Try Alta's search for
"The web is uncharted and deep. At the time of writing this snippet of mine there are supposed to exist"
Try it also on Google, where you can use the "I'm feeling lucky" option as well...
The web is uncharted and deep. At the time of writing this snippet of mine there are supposed to exist"
and see the results for yourself.

Yet the Web is a quicksand, and the algos are continuously a-changing, so that our techniques must evolve as well. As you'll realize perusing my site, there is a lot to learn and re-learn in this field. Collective work and the contributions of my readers are the sine qua non to keep abrest. Our ultimate aim, as always is "simply" to spread for free the light of our knowledge to anyone that cares.
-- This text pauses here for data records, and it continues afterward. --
These are the activations of a small neural network, seen along a few directions. Each row is one input.
In each table, some parts of the input vary, and every possible input appears once, in random order.
Descriptions start from the smaller parts, as in this example, which fits no table here: line(6) and (point or line(11) or (values(3) and ring(5))).
Shared parts are said once, and a part with two or three values counts as separate values.

Other details of the inputs vary at random and push rows far along three fixed directions, the same in every table; ignore that.

A family of inputs:
R1: [-41 -51  52  10  12   6 -25   1 -23   1  23]
R2: [ -1 -38   4 -17  -1 -12   2 -52   8 -10  -1]
R3: [-24 -50 -27  38   3  -2 -17  29 -12  23 -12]
R4: [ 18 -19 -14  -2 -18  16   7 -57  -5  -8  -8]
R5: [ -1  14   2 -18 -22   9  24   2  20  -9 -14]
R6: [ 12  38 -36  14 -25  10  19  16  10  12 -23]
R7: [-37   0  -7  48  14 -16  -6  60  -6  25  -1]
R8: [ 22 -20  -3 -12   2 -15   5 -61   3 -10   8]
R9: [-36  -8  20   5  29 -13 -16  44 -10   9  10]
R10: [  3 -25   1   3  -1   4  -9 -51   9  -8  -8]
R11: [ 31  14 -38  10  -9   7  -1 -24 -16  -3  -2]
R12: [ 20 -10 -38   8  -1 -11   7   0   3  -2  -7]
R13: [ 19 -24   9   3   3   2 -11 -45   5  -5   2]
R14: [ -4 -16  40 -30  -4   3   0 -21   1 -18  14]
R15: [ 29 -29   5 -24  -7   2  -8 -55 -11 -14   6]
R16: [-31  -8 -13  52   8   0  -7  58 -14  23  -2]
R17: [-31 -19  21  27  16  -2 -30  45  -1  12   7]
R18: [ 19 -15 -23   7  -6   3   6  -8  -7  -6 -10]
R19: [  2  48  24 -27  -4  16  15  11   5  -8  11]
R20: [ 23  38 -16  -8  -3  15   5   9  -8   4   0]
R21: [-23  24  88 -41  -4  -9  25 -34  26 -17  18]
R22: [-31 -14   9  12  29 -14 -22  49 -12  19   9]
R23: [-24 -68  22  20  24 -25 -25 -24 -14  14  15]
R24: [-12  70  40 -18 -28  20  43  61  26 -13 -14]
R25: [-34 -28 -31  52  13 -16 -16  18 -11  29  -6]
R26: [ 16  53   0 -19 -13  26  16  42   2  -2  -5]
R27: [  0  22   1  -8 -26  20  24   0  15  -5 -10]
R28: [-26 -11 -14  21  18   7 -16  79 -16  15   6]
R29: [ -2  63  18 -16 -26  21  27  57  17  -9  -3]
R30: [ 12 -37   0 -23  -3 -11   3 -73   4 -15  -8]
R31: [-16 -48 -50  59  13  -1 -31  12  -6  22  -5]
R32: [ 21  28  -4 -28  -5  14   9  22   0  -7  -6]
R33: [-57  -5  26  14   8 -17   2  48  13  12 -10]
R34: [ 24  -7 -35  -1  -1 -12  -6   2  -6   0  -8]
R35: [ 32 -14   5 -21  13  10 -21 -59  -5 -12  12]
R36: [ 17  17   5 -16 -17   6  22  10  12  -8 -12]
R37: [ 44  26 -67  11  -6  24   2  13 -21   1  -9]
R38: [-44 -23  64  -7  31 -11 -23   0 -13  12  29]
R39: [ -1  27   5 -28   7  -2   9  36   9  -8   2]
R40: [ 13  33   9 -12  -6   8   2   3  15 -17  -6]
R41: [ 37  22 -71  13  -6 -11   2   6  -2   2  -8]
R42: [ 11 -39  14 -13  -2   1   1 -47  -4 -13  10]
R43: [-10  55  37 -14 -18  11  33  28  23  -7   0]
R44: [-38 -55  63   9   7   5 -14  -6 -13   7  20]
R45: [ 13  25  -2  -2 -21  17  23  11   8  -7  -3]
R46: [ 38  11 -46  21 -14   6   7 -17  -8   9  -9]
R47: [ -6 -33  19  -6  -6   4  -2 -73  -3  -4  11]
R48: [ 36   4 -52  -2  -4  -9   1  -7  -6  -9 -13]
R49: [ 33 -13 -20 -27  13  -5  -6 -43 -13 -15   2]
R50: [ 25  -6 -48   4 -17   7  11 -19   1  -4 -24]
R51: [-12 -46 -33  38  13  -3 -28  32 -29  13   1]
R52: [-26 -71   8  29  27 -25 -26 -22 -19  11  13]
R53: [ -3 -26  13 -20  -4 -12   5 -35  12  -4  -9]
R54: [ 16  19   1 -18 -10  -9  22   9  18  -8 -14]
R55: [ 10 -16  15 -14  13   9 -13 -53 -23  -7  19]
R56: [-23  45 104 -55 -16   8  22  -7  22 -20  14]
R57: [ 34  -3 -46   3  -4 -10  11 -14   0  -7 -16]
R58: [-66  17  34  10   3 -14  11  78  26  14  -7]
R59: [-12  69  61 -45  -1  18  18  40  34 -21   5]
R60: [ 21  45 -34  16 -11  -8  19  20  10  12 -14]
R61: [ 13  32   8 -12  -8   9   2   4  19 -15   1]
R62: [ 37   9 -43  19  -4   6   0 -15   6  -6 -14]
R63: [ 11  37  -6 -15  -6 -11  11  12   9 -10  -8]
R64: [-34   8 -13  32  26  -8 -17  65 -13  27  14]
R65: [  7  12 -33  17 -24  17  12  20   3  11 -20]
R66: [ 24   2 -48   6 -11 -12   8 -24   8   7 -21]
R67: [ 25  -5 -35  -4   7  10  -7   4 -19  -4  -3]
R68: [-36 -20  16  19  17 -21 -21  45  -6  17   7]
R69: [  5  39  24 -31  -8  26  16  17   3 -12   9]
R70: [-26  11  66 -37  -9  -7  19 -53  25 -12  10]
R71: [ 12  14 -23  -8  13  -7  -3   8  -4   1   6]
R72: [ 23   2 -24   4  15  11 -18 -10  -8  -5   1]
R73: [  0  10  60 -62   7  -3   8 -19  11 -20   9]
R74: [ 15  52 -17   0 -12  -7  10  23   8   7  -7]
R75: [-37   6  13  18  27  -9 -16  46 -14  18  12]
R76: [ 10 -23   5  -8 -10   5   3 -83  -5  -8   0]
R77: [ -8 -24 -45  54   3   8 -26  58 -29  27  -1]
R78: [ 38   9 -47  19  -6   7   1 -13  10  -4  -8]
R79: [ 26 -24  -7 -25   1 -12  -4 -53  -3 -18   8]
R80: [-35 -68  10  31  18 -20 -29 -42 -16  25  12]
R81: [ 31  20 -53  14  -5  -9  -2 -17  -8   5   1]
R82: [-47 -20  52   8  20 -17 -18   5 -10   7  21]
R83: [ 15  31 -11  -2 -13   9   8  -2  -1  -4   4]
R84: [-53 -46  79  -4  12  -2 -19 -19  16   1   9]
Description of these inputs: values(3) and line(4) and (point or ring(6)).
Q: Changing only the values(3) part turns R65 into R4. The same change can be made to R60. Which row results?
A: R7
Q: Changing only the values(3) part turns R48 into R79. The same change can be made to R55. Which row results?
A: R19
Q: Changing only the values(3) part turns R43 into R46. The same change can be made to R58. Which row results?
A: R66
Q: Change only the line(4) part in R27. List by row number the other rows that result.
A: R29, R45, R69
Q: Change only the values(3) part in R28. List by row number the other rows that result.
A: R32, R67
Q: Change only the ring(6) part in R50. List by row number the other rows that result.
A: R4, R25, R30, R33, R76

A family of inputs:
R85: [-17  20  23 -32  -8  44   6  -9   4 -12   2]
R86: [ -1 -37 -47   9 -10  -7  -6 -71   4  -3 -17]
R87: [ 53 -11 -60   2 -31  16  31 -28 -13   0 -10]
R88: [-19  17  28 -32 -14  30  20 -24  26  -4  -7]
R89: [-36 -23  42 -34  29 -11   2 -39  17  -6  -4]
R90: [  9 -27 -37 -23  29 -12 -26 -54  -7  -2  16]
R91: [ -1  34  15  19 -17  27  18  68  37  -4 -15]
R92: [-43  35  21  30 -18 -20  19  33  18  11  -4]
R93: [-65 -10 -13  33  35  13 -33  90 -23  17   1]
R94: [-14 -33  72 -50   9   1   2 -32 -27 -30  28]
R95: [ -3  11  59 -22  12   1  -4 -52 -19 -19  34]
R96: [ 54  36 -39   8 -18  -7  -8 -31 -17  25 -18]
R97: [-17 -21 -22  62   9  16 -23  20 -38  29  25]
R98: [ 40 -43 -42  27 -16 -13 -12 -72  12 -20 -12]
R99: [ 28 -35 -20  -4 -16  22   7 -30 -33  -7  12]
R100: [ 58   3 -70 -23  -2 -22  11 -19 -16 -11   8]
R101: [-16 -59  -1  54  22 -12 -63  52 -16  35 -11]
R102: [  7  55  25 -14   2  -9  29  47  53 -17 -22]
R103: [ 45  19 -84   8  -7 -19  34  22  -5   5 -29]
R104: [ -9  77  21  -7   1 -18  40  32  29   7  -9]
R105: [-24   7  40  17  -8  11  13  -7   3  16  16]
R106: [-32 -78  20  44  46   0 -60  21 -29  -3  27]
R107: [ 18  13  44 -53 -25  -9  14  -4  -3   0 -16]
R108: [ 33  55 -76  -3 -17  12  -6  36   4  26 -49]
R109: [  7  10  50 -39  15 -14  -7  -6  33 -28  21]
R110: [  8 -18  61 -18  -5  32  -7 -36  11 -30  19]
R111: [-36 -27  -5  41  41 -34 -35  28 -23  30  39]
R112: [-26  30  -1   1 -38 -17  44  66  20  -4 -23]
Q: Changing only one part turns R108 into R96. The same change can be made to R86. Which row results?
A: R92
Q: What do these inputs look like to the network?
A: values(4) and (point or ring(6))
Q: Change only the ring(6) part in R109. List by row number the other rows that result.
A: R91, R98, R102, R106, R110
Q: A walk changes only the ring(6) part. It starts at R100 and steps to R94. List the rest of the walk in order.
A: R99, R87, R112, R103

This page's special AV-tip

related pages searching on AV

You can find related pages searching in this way:
like:http://classics.mit.edu/Search/index.html for instance (or whatever other page you may fancy as "model")
Try it! [like:http://classics.mit.edu/Search/index.html]

A couple of recent workshops of mine
may give you a more exact Idea of what this site is about

[The art of information searching for the open culture aera] (Milan, Italy, October 2000)

I held this conference/workshop in Milan, at the SMAU, celebrating the local "Linuxday", on 20 October 2000. My [friend] [Richard Stallman] spoke in the morning (about GNU/Linux), I spoke in the afternoon presenting six short lesson/slides about simple effective searching techniques and 'the structure of the web'.

[The art of information searching on today's Internet] (Paris, France, February 2001)

Conference held on 6 February 2001 at the Ecole polytechnique (Paris) where I presented five short lesson/slides about not well known effective searching lore, 'the structure of the web', some simple pseudo-anonymity techniques and the way you can modify and use some commercial tools for your own searching purposes.